The young Dodong Nemenzo (1)
It was with deep sadness that we received the news last week of the passing of Francisco “Dodong” Nemenzo, the staunch Marxist, nationalist and former president of the University of the Philippines. My wife Beng and I are spending Christmas with our daughter in the US and being an all-UP family, we all knew Dodong and were much affected by his loss. Beng had been a student of Dodong’s at UP, and I was privileged to serve under him as his vice president for Public Affairs 20 years ago. But long before this, I had met him as a student at the Philippine Science High School where his wife Princess taught us History; he came to pick her up in the afternoon in his Volkswagen Beetle whose door was emblazoned with the Bertrand Russell “peace” sign.
We will be missing the many memorial events that will surely be held in his honor these coming days, so I thought of recalling Dodong in a different way from what most of his colleagues and comrades will be speaking about him. More than 10 years ago, I interviewed Dodong for a book I sadly have yet to finish, and he spoke with me about his life before he became the fighting ideologue everyone now remembers him to be. Let’s hear him in this abbreviated excerpt:
“We went back to Cebu after the war. Everything was still in turmoil. I enrolled at the Miraculous Medal School, a Catholic school, and completed my third and fourth grade there. By the time I reached fifth grade, Cebu Normal School was opened so I graduated from there. After sixth grade, I spent a year in the seminary in Cebu. That was my parents’ plan ever since I could remember. I was the only boy among three children, and the eldest. My parents were devout Catholics, and they considered it an honor when a member of the family became a priest or a nun. Since I was an only boy they wanted me to become a priest. I stayed there for only a year, and then I quit. That was probably the beginning of my radicalization. The seminary back then was run by Spanish or Vincentian priests who were supporters of Franco. They looked down on Filipinos and despised Rizal.
“I went to the University of San Carlos. It was a Catholic school but my father was unhappy with the Science instruction. Our science textbook used the question-and-answer method and my father didn’t like that. He examined my notebooks every day and corrected what my teacher said. He got mad when we were taught creationism, and he lectured me on Darwin and evolution. I answered my teacher back and the principal reported me to my father for my heretical tendencies. My father decided to free me from this nonsense and transferred me to the Malayan Academy, a private non-sectarian school that had very good teachers.
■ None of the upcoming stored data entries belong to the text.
What can hang from each mark
mefud: denu dupeb sagu
zepa: mipi suta zunel
nafu: bigu bine mipi tusez
denu: bine dupeb zepa
tusez: suta
sagu: bine dupeb mefud
zunel: bigu dupeb nafu suta zepa
mipi: zepa zunel
suta: zunel
bigu: bine dupeb
dupeb: bigu denu nafu zunel

Every row comes from one small tree of marks. Brackets hold a mark, then the marks that hang from it, in alphabetical order. Every link used is in the known rows. Which tree was each row made from?
Each row is shifted at random along 7 fixed directions that mean nothing.
Known rows
[nafu [bigu bine [dupeb denu]] mipi [tusez suta]]: [-111 -240  -43 -184   56  191 -228  175  101 -138  -99  157   76  -24
  -44  231 -124  166   76  -76 -135   -9 -146 -102  -93   58  -62 -177
   -5   67   44  -46 -114   47  -29 -204 -231 -232 -113 -168 -220 -109
 -183   92 -157   64 -162   53]
[dupeb [denu [zepa suta]] [nafu bigu bine]]: [   8  -20 -184 -327 -101   12 -156 -135 -207  106  -26  258 -354 -242
  -75   13  166  142  -31  127   53  123  179  121  284  -80 -285 -227
  169 -115 -142 -351 -119  101 -144 -399  184 -224  -64   65 -100  132
 -205  -12 -140 -125 -177  122]
[mipi [zepa suta] [zunel dupeb [nafu bigu bine]]]: [   2 -114   35  251  160 -149   19 -249   71   35 -341  252 -117 -198
 -172  157 -157  264  112 -390  -95 -159   90  156   35 -212  -24  106
   25  -66   55    1 -160  205  -70  161  231  183  127  165  358   14
  -92  295  138 -119  -10 -238]
[bigu [dupeb [denu [zepa suta]] [nafu bine tusez] zunel]]: [ 367 -142 -259 -136 -434 -132 -133  109  -65   24  448  270 -176 -185
   88  -15  158 -168   29  445  -55 -154 -160 -116   83 -221   83   86
  126  -30  -92   49  -40   75 -170 -575  -96 -245  206 -122 -315   77
 -332 -251  -65  283 -215  241]
[sagu [dupeb [nafu bigu bine tusez] zunel]]: [  65   63   79   18   93  -68    2   45  -37   10  171  160  198  -48
  -25  162  -30  -95  -65  -64  134   -2  -54 -104 -133 -101   83  139
 -145  198   30   32  108 -246   80    2 -314   -7  130 -163 -268 -137
 -249  -14  245    6    5   67]
[tusez [suta [zunel dupeb]]]: [-180  190  160  185   78   72   45  -88 -135   31   24  -89  -82  186
  -48   14 -253  -15   22   92  206  126  195 -191  -61 -131  132  -79
   64   85 -150 -115  -65  174   21  243  187 -127   46  130  162   41
  204 -246   38   10  220  121]
[nafu [bigu dupeb] bine [mipi [zepa suta]]]: [-150 -131  159  275  296  150 -148  137   46    6  -40    0  236  127
  -28  174 -101 -115   74 -359 -109  -70 -212 -263 -300 -106  119  236
 -122  292  245  382   94   90  133  306 -198 -170   13 -108 -285 -256
    6   39  195  260  157  -27]
[denu dupeb [zepa mipi]]: [ 376 -226   30   33  302   53 -125  -68   92   38 -173  293  390 -140
  127  266 -135 -172  121  -97   83   76  149  -69 -202 -404  -48  -45
   44  118  186   59  166  -68  -85   -3 -267  -97  150 -315 -286 -177
 -560  258  239 -197  -68   34]
[bigu bine [dupeb denu [nafu mipi tusez] zunel]]: [-152   30  155  194   60   54 -105  -56 -203  -46   88   81  -48 -130
  -52   14  -92   60   87   12  -90 -193   40  -96  -86 -142   12  185
 -161  115   -6  168  -70  294  162  181  118   90  138  124   68  105
  -51  381   87  184 -106   27]
[mipi [zepa suta [zunel bigu [nafu tusez]]]]: [  56  -49   -4  223   91  -59  -45  -39   57  -42 -256  138  -43   55
 -178    5 -177   60  -25  -31   59  -21  185  -74    9 -129  -55  -99
    5  116   59 -150  -83  141  -30   23  142 -228  170  216   42  -25
  -76  115  230 -245   24   92]
[zunel [bigu bine] suta zepa]: [-109  -69   50 -208  130  105  -92  -70  -51  -56  -28   40   17 -148
 -189  135  125   90  116 -387   84  107  160  180   94 -157 -215 -193
   31  -79   46  -97   94 -181   81   33    2  -71 -157  -27 -116   -1
 -168  386  -72 -110  -49 -138]
[sagu [mefud [dupeb [nafu mipi]]]]: [ -66   59  148  -26  181  149  -59 -207 -138   96 -255  111   94   -4
   11  146 -246   88   99   95  257  182  213  -74  -90 -154    8 -171
   -4  133  -63 -144    7  216   23  210   76  -41    1  -94  -25  -90
  -96   41  121 -243   93   56]
[mefud [dupeb zunel] [sagu bine]]: [ 223  133   14  163 -212  -43  115 -114  -53  154  150  325 -179  -49
   71  -97 -197   -5   65  412  142  116  260 -102  130 -174   51   16
  262 -151 -225  -42 -145  322 -136 -178  224 -169  179  123   68  244
  -52 -276   24    9  -15  290]
[mipi zepa [zunel bigu [dupeb denu] [nafu bine] suta]]: [ -43 -117 -156 -218 -259  -58   -5   -9   -6  -13  259   66 -403 -132
 -139   42  200   98  112 -145 -101 -174 -151  147  215 -118  -60   24
  135 -224 -173   -4  -48  -52   59 -262   58  -12 -156   89  -69  158
    0  -58 -224  202 -116  -99]
[zunel dupeb [nafu bigu [mipi zepa] tusez] suta]: [ 448 -316 -310   20 -271  -21 -258  125  128    1   34  282   -4  -68
   13  115   30   28  234  234 -107 -140 -136  -71   30 -157    2  -65
  125   58  141   44 -186  142 -158 -441 -198 -387  192 -182 -215 -127
 -320  -19  -30   26  -49  106]
[denu bine [dupeb [zunel bigu suta [zepa mipi]]]]: [  33 -239   63 -102  181   31 -167  -94   91  -78   21   31   84   61
  -83  147  -42  -76    6 -358  -62  -58  137 -114   -2 -165 -226 -215
    9  118   27   -3   99  -35   47    6  -58 -208   -5   32 -255    7
  -79  177   16  -50  -42  -18]
[zepa mipi [zunel [dupeb bigu] suta]]: [ -35  -23   41 -107  -93   18 -113 -117  -75   46  296   50 -153 -146
  -77   89  154  -89   78  -76  202   22   67  103  122 -197 -103  -11
  117 -117 -175  131  170  -19  186   -7  -50   21   -6  -99 -214  -27
 -122   93   -8  152   21   53]
[mipi [zunel [nafu bigu bine] [zepa suta]]]: [  90  -70   38  -27  161 -116  -52 -196  -96   65   75  198   37 -210
 -108  174  124  -70  -21 -344   35  -26  136   88   68 -229  -94  101
   34   39   87    4  116 -168   -9   -2  -44   14   88  -19 -136  -60
 -277  176  267  -45  -26  -78]
[mipi [zunel [dupeb bigu [denu zepa] [nafu bine]] suta]]: [-471  132  193   38  283   89   12  -75 -162  -68 -194 -158  -93  153
 -140   36 -150  172  -98 -395   34   58   61 -173  -89  -28  -32  -29
 -150  160  -31 -127  -55   18  201  380  136   47 -166  255   66   56
  274   78    2  -70   34 -104]
[sagu bine [dupeb zunel] mefud]: [  48  -71   61  -16 -354   -8  140  187  192  -61  152   73   52   70
 -112   29 -119   66   41  109  142  -16 -161   14  -61  -67  170  -34
  -33 -129 -179  156   31  -39   46 -154 -126  -24 -139  -55 -232   57
  -39 -261 -132  118  -53  123]
[mefud [denu bine [zepa suta]] [dupeb zunel]]: [  22  123   -6 -128  -14  -19  -11 -341 -295  199  392  104 -216 -282
  100   39  193 -237   15   61  225  -10  138   72  127 -429   45  223
  223 -114 -234   86  274  -39   64  -43  202  217  197  -81 -134   57
 -321  111   35  257  -83   80]
[mipi [zepa [zunel dupeb]]]: [-116  130  233  246   93  119 -199   10 -415   43  236  219 -238  -29
    1 -165 -109 -137  -11  172   63  272  474 -237  257 -173 -211  104
  112  178    0   18 -168  495  219  315  111 -427    7  555   -7  296
  199   88  263  141    0  447]
[zepa mipi [suta zunel]]: [-436   74  334  277  260  113   -4 -150  -53  -80 -252 -191  -37  122
 -273   35 -238   41  -43 -261  145  -46  239  -28 -147  -83   29  -54
 -101   65  -91   59   81  213  218  471  296   69  -75  240  145  -17
  196  231  161  -56  199  -38]
[mipi [zepa suta] [zunel nafu]]: [-206  -87  120 -201  -44   25  -77  -33 -116 -173   18  -10 -154 -211
 -241  155  134  -20   -7 -212  156  -17  158  211  140  -89  -73  -62
   -5  -90 -112   -7  126 -102  178   17  -23    2 -277   62 -145   22
 -117  204   79  -19  -58    1]
[mipi [zunel dupeb [nafu bine] suta zepa]]: [ -89 -204  159   87   98   -1 -105   21   27 -189 -114  126   38   32
 -192   90 -210  121   51 -364 -189  -13  174  -84   72  -84  -70 -103
  -13   49  124  -37 -214  145   78  165   -4 -205 -174  338   68  156
  120  191   55  -75  -35  -71]
[dupeb denu [nafu bine] [zunel bigu suta zepa]]: [  16   20    0 -167   63  -34  -20 -141 -198   80  297   63   14 -127
  -54   51  219 -123  -76 -206   92  -24  110  -42  -23 -239 -111   86
  -30   61   31   -5  150 -271   91  -26  -82   47   60  -70 -288    4
 -247  119  138   23  -59  -60]
[tusez [suta [zunel [dupeb nafu] [zepa mipi]]]]: [-236  130  198  364  176   65  -27 -211 -154   45 -110 -232 -145  287
  -58  -49 -241  -49   51  -11  185  -90  177 -276 -133 -148  111  -19
  -33  204  -59   39  -38  434   85  425  431 -102  149  265  219   31
  390  -66  114   46  299   -7]
[nafu [bigu [dupeb denu]] tusez]: [ -46  130  -77   82 -242  158    6  308  -35   10  186   22 -145 -139
    2   21  211   17  161  133  133 -125 -331  103 -123 -104  135  236
  -35 -126  -91  243   42 -176  276 -125 -217  126  -32 -167 -132  -53
 -263  155 -242  373  -13   14]
[sagu bine [mefud denu [dupeb bigu]]]: [-144  350  100   64  191  162  201  -90 -142  279   45   44   12  303
  129  -88 -310  -15  -38  229  284  380   42 -339  -88 -170  166  -42
  135  117 -194 -161   79   56   -7  214  138 -189   57   27 -179   20
  143 -486   71  -38  134  250]
[suta [zunel [nafu bigu]]]: [ -59  114  164  380  198   54   98   98   90  -47 -357    0  162  290
 -147    1 -360  112  -72  -89    9   41  153 -212 -238    8   21  -78
 -151  194   62 -126 -184   13   48  177   21 -179   29  212   53   -6
   46  -83  174 -262  162   82]
[dupeb bigu [nafu tusez] zunel]: [-215  160  128  -49  -93   72  -86   74 -170 -160 -113   49 -126 -157
 -225   36   49  202  -68   14  246   36  256  140   37   83 -149 -104
 -187   -4 -119 -143  -97  -72  290    2  -77   79  -74  129  -15   41
 -125  368    5 -200  -96   76]
[denu bine [dupeb bigu nafu]]: [ 343  -71  -16  105    8   69 -120  113  -28   46  -38  426  160 -142
   49   37 -132   79   68  109 -152   99  217  -84   72 -249 -163  -15
   19  -28   41  -31 -178  128   44 -147 -169 -228  114   43 -152  132
 -383  134   58 -163 -175  218]
[mefud [dupeb [denu zepa] [zunel [bigu bine] suta]]]: [-170  -64   27  -24 -144  157  -69  227   21 -113  202  -55  -92   90
  -75  -35   65    6  -33 -141  -90  -84 -130 -113  -75  -52  -44   43
  -22  -30  -34  174  -21  -53  235  -64 -111 -101 -169  105 -310   93
   -5   35 -226  282  -92   74]
[dupeb [bigu bine] [denu zepa] [nafu mipi] zunel]: [ -22   85  -72  -27  -78  -28  -45 -253 -182   84  -52   49 -274 -157
  -57  -22  125  158   39   44   86 -145  133   71    2 -104 -170    6
  -74  -23 -108  -55  -67  171  -42 -191  323  151  205   17   24   73
 -134  236  -85  -68 -172  -22]
[bigu [dupeb [nafu tusez]]]: [-212  238  129    6  -38  146  -22  127 -224  -54  138 -118  -89  -59
  -64   50   67  -64  151  122  279   41  -62   31  -16  -97  128   20
  -92   31 -151   33  122  -55  274  153  -36  -27 -102  -61  -54  -12
   -7  118  -63  147  125   43]
[mipi [zunel [bigu bine] [dupeb denu nafu] suta zepa]]: [-253  -42    4 -505   55   24  -95 -178 -197  -62  214    7 -304 -142
 -119  110  174   76  -15 -285   68  109  119  104  281  -90 -289 -253
  101  -64 -178 -296   75 -134   70  -48   46 -103 -299  100 -153  175
   23   99 -121    1 -157  -44]
[tusez [suta [zunel [bigu dupeb] nafu zepa]]]: [-248   65  141   96   37  157 -111   -7 -191  -13    7  -95 -245   60
  -94   21   22   81   45 -126  123   -1  144  -12   77  -39 -143  -66
  -18   72  -59  -13  -76  150  253  230  110 -141 -113  226   31  125
  172  119  -60  145  151   31]
[bigu bine [dupeb denu]]: [  37  -12  -10 -278   49   36   89 -103  -10   28   82  193    2 -323
    9  208   49   34  193  -85  111   65  -40  221  -12 -287   11  -56
   98 -241 -137  -61  152 -214  -79 -147  -47  180  -94 -319  -70   22
 -414  187 -137   24 -168 -133]
[zepa mipi [zunel bigu dupeb [nafu bine tusez] suta]]: [-252   67  163  456  331  -57   77 -108  180  -19 -256 -201   12  495
 -227  -29 -454   78   57 -309  -90 -143  -66 -336 -164  -53  152 -141
  -73  231   -2  -86  -70  263   12  383  391 -218  180  329  243  -26
  516 -120  104 -134  316 -148]
[zepa mipi [suta [zunel [dupeb denu [nafu tusez]]]]]: [ -92 -167  105 -107  184   17  -42   91  157 -149   39  -67  254  211
  -59  189 -224 -192 -158  -72   59  -75 -125 -293 -315 -144  230 -112
  -59  175  -33  -44  223 -187   53   35 -268 -131  -82 -173 -417 -185
 -135 -208  234  -54   17   51]
[zunel [nafu [bigu dupeb] tusez]]: [ 135   -6  -49 -127  -44   63  -72  168    0  -22   72  160   77 -185
   -9  210  120  -11  147   22  154   29 -134  130  -19 -124    9  -40
   -8  -19  -18  -23   89 -298  109 -184 -353  -74  -48 -296 -253 -117
 -400  138  -27   25  -10   11]
[zunel [bigu bine] nafu suta [zepa mipi]]: [ 229 -161 -125   38  -83  -15 -111 -150    9  100  103  103 -120  -98
 -122   -9  147   14  248  -96  -81 -155   53  112  154 -286 -170  -92
  135 -137   28   78   24  159  -57 -175  250 -200  139   11  -82   78
 -134  233  -65   28   11  -93]

Which tree is each row?
[  40  272 -156 -309  -86  -83  115  -85  -90  139  337  -58 -132 -130
  -55  170  308 -170  144   47  382   29 -201  178   21 -129  175  -16
   88  -94 -235 -147  332 -514  -86 -364  -28   76  131 -424 -198 -225
 -238 -199 -105   35   81  -96] -> [nafu bigu bine tusez]
[ -70  170    7    3  -32  128  -85  176 -274   46  266   74  -68  -87
  -56  -76  163  -64  -19  101    4  -16   21  -75   64 -143  -35  170
  -52   14  -74   24   47  -84  281  -88  -58 -105   29  126 -231   94
 -177  152   22  123 -105  186] -> [dupeb [denu bine] [nafu bigu tusez]]
[-211   -1  181  -77  113   49  -33  140   14 -227   -9 -175   64  115
 -146  173  -18  -75   -7 -269  193  -59  -23  -27 -146  -41  148 -102
 -130  108    5  -69  131 -299  248  126 -193  -22 -200   38 -178  -60
   21  150   50  -45   54 -107] -> [suta [zunel dupeb [nafu tusez] zepa]]
[-119 -166  114  -70  250    0   29  -24  195  -39   11  -71  169  202
  -93  164 -151  -68 -137 -364  -89 -135 -114 -187 -234 -192  107  -79
  -29   15  -80   12  218 -197   91   39 -100   -2  -78  -95 -370  -71
  -67 -143  114  -45  -11  -88] -> [zepa mipi [suta [zunel [dupeb bigu [denu bine]] nafu]]]
[-394   70  122 -210   12   16 -130 -157 -202 -150  109 -309 -153   20
 -222  175  162  -67   11 -218  278 -191   21    5  -48   84   97  -87
 -166  142 -111  -23  168  -85  142   22  167   91  -14  -49  -77 -153
  181  135  -40   33   78 -176] -> [dupeb [nafu bine mipi [tusez suta]] [zunel zepa]]
[  79 -189  -73 -292 -122  -75 -157 -287  -54  -31  115   85 -235 -219
 -160   85  115  -74  108  -61   89  -41  253  178  305 -213 -232 -234
  185 -163 -212 -104  136   98  -92 -337  305 -106   40   50  -97   89
 -170  187  -94  -70 -178   53] -> [denu bine [zepa mipi [zunel suta]]]
[ 194   -8    0   88  126   40  122  -31   46   86  -24  232  177 -117
   78   90 -167  -19  150    2  -19   29    8  -60 -157 -370   96   79
   58  -82   -9   31   38  -51  -77  -31  -19   66  126 -158  -11   29
 -375   97    7  -15  -99  -24] -> [bigu [dupeb [denu bine]]]
[-187   92   54  102  135   88   22  -77 -107   59  -20  -10 -219   72
   -5  -24  -51   11  -32  -83  129   86   53 -132  -40 -138 -103   -7
   53  120  -41  -52   -4  101   64  224  102 -119  -25  157   12   62
   70  -11   24  138   74   76] -> [mipi [zunel [bigu [dupeb denu]] [zepa suta]]]
[ -93  -67   16 -264   60  166  -85  -49  -30   95  -51  121   14   23
   10  143  -88  104   14   -4   66   96  -60  -49   25  -55  -88 -113
   24   65 -153  -96   64   18   70  -82  -78 -107 -157  -99 -317  -34
 -146  -93  -54  -29  -84  128] -> [sagu [dupeb [nafu bigu mipi]] [mefud [denu bine]]]
[  87  261  -80 -139    8   18   83 -266 -343  292  464   29 -137 -128
  136    2  150 -241  143  265  333  214   73  -51   71 -462  109   22
  260  -57 -199 -112  226 -115  -82   20  112  -42  141 -258  -82   19
 -185 -225   14  154  148   85] -> [zunel [dupeb denu] suta]
[  -9   69  117  185  321   88   57  -20   16   24 -283    2  351  133
 -110  130 -210   29   25 -228  111  146  112 -129 -224 -181   28 -121
  -88  171  137 -111   27 -201   18  250  -92 -128   10 -119  -69 -160
 -168   52  196 -289  218  -60] -> [zunel [nafu bigu] suta]
[ -99  124   41   86 -103  -37  108 -174  -53   95  120  -22 -170  -33
  -83   51   19   87   86  -22  204 -110 -101   86   11  -81   59  158
 -101  -29 -195  179  113   80  126   67  135  197   82  -85  -42  -29
   23   -8    6  127   39   -5] -> [sagu bine [dupeb bigu [nafu [mipi zunel]]]]
[ 115 -108   89 -139  134    3 -180  -46 -143  -26  222  149  115  -46
   35  113  -28 -245  -94  -51    6  142  245 -194   85 -274 -119 -123
   82  158  -24  -86  129  -23  -36  -67 -113 -331   27   22 -348   68
 -198  -64  148   -2  -99  266] -> [denu bine [dupeb zunel] [zepa suta]]
[ 209  146    6  242   89   -6  125 -111  -36  182   47  184   28  -43
   89   21  -75  -30   47   46   60  -52   58  -36 -108 -329   10  168
   41   -1  -61   32    5  -85   71   76  -19  125  224  -56   -8   59
 -324   64  101    1   52   29] -> [mefud [denu [dupeb [zunel bigu nafu]]]]
[  39    2   27   42   85  -20  -80 -196 -127   95  -54  230 -141 -158
  -21   83  -64   63   -9    1  179  140  292   14   55 -243  -94  -18
  116   24  -33 -108  -41  140  -31   90   42  -47  121   43   19    2
 -176   75  196  -88  -15  113] -> [mipi [zepa [suta [zunel [dupeb bigu]]]]]
[ 275 -265  -38   46 -171 -108  -49  -72  195    0  105  171   10 -114
  -83  146  -43  -60  111   22  -24 -222  -33  100  -29 -301  101  -18
  133 -187  -94  138   67   67  -39 -197  -35    4   72 -155 -140  -22
 -302  -19   63   50    5  -29] -> [zepa mipi [suta [zunel dupeb nafu]]]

I finished near the bottom of my class, failing in Conduct and Tagalog.
“I entered UP Diliman in 1953. The rule then was that you were exempted from the entrance exam if you had an average of 82, but my average was around 77 so I had to enroll in a summer institute that was like a backdoor into UP if you passed six units there. I didn’t know what course to take. My father didn’t want me to take up Law and wanted me to become a scientist like him, but I reckoned that if I did that, I would always be compared to him and come up short. So I chose a course called AB General.
“The advising line was a mile long. Jose ‘Pepe’ Abueva, a friend of my father’s, passed by and saw me in the queue. He asked after me and I told him that I couldn’t think of a course I really wanted. He tried to sell me on Public Administration, but I didn’t like to serve in a bureaucracy. He said there’d be a lot of opportunities abroad, scholarships and if I did well I could join the faculty. He had a lot of arguments, but the one that persuaded me was ‘If you join Public Ad right now, I’ll sign your Form 5 right away, and you won’t have to join this crowd.’
“That’s how I ended up in Public Ad. When the dean of Business Administration tried to recruit me and my (Pan Xenia fraternity) brod Gerry Sicat who was then in Foreign Service to go into Economics for our master’s, Pepe Abueva again swooped in and told me to take up an MPA instead, and to join the PA faculty immediately. So I became a faculty member in my senior year, just before my graduation, as an assistant instructor. I probably had the longest title in UP: ‘research assistant with the rank of assistant instructor, with authority to teach but no additional compensation.’ I really wanted to teach, but had no actual assignment. I only took over the classes of professors who went on leave.
“I never joined the UP Student Catholic Action or UPSCA. Well, maybe for one year, but I was never active and then I got out of it. I joined only until I met an UPSCAn named Princess. We always met in Delaney Hall. We were together in the student council. She was representing Liberal Arts, I was representing Public Ad. I joined in 1955, my third year, along with Gerry Sicat, Manny Alba and Jimmy Laya. I became a liberal and distanced myself from UPSCA.
“I idolized (Philosophy professor) Ricardo Pascual. I was looking for a cause, but these liberals were just fighting for academic freedom with no purpose. It seemed empty. I was under the influence of Pascual for some time, but we had no advocacy. I joined a short course in Social Order at Ateneo on the papal encyclicals on labor. My liberalism and my growing social consciousness merged and I started reading Marx and Huberman on my own, to find out what we were fighting for. There were a couple of professors like Elmer Ordoñez and SV Epistola who, according to Bill Pomeroy, had already reached that level of consciousness, but when he left they became liberals, they weren’t really organized.”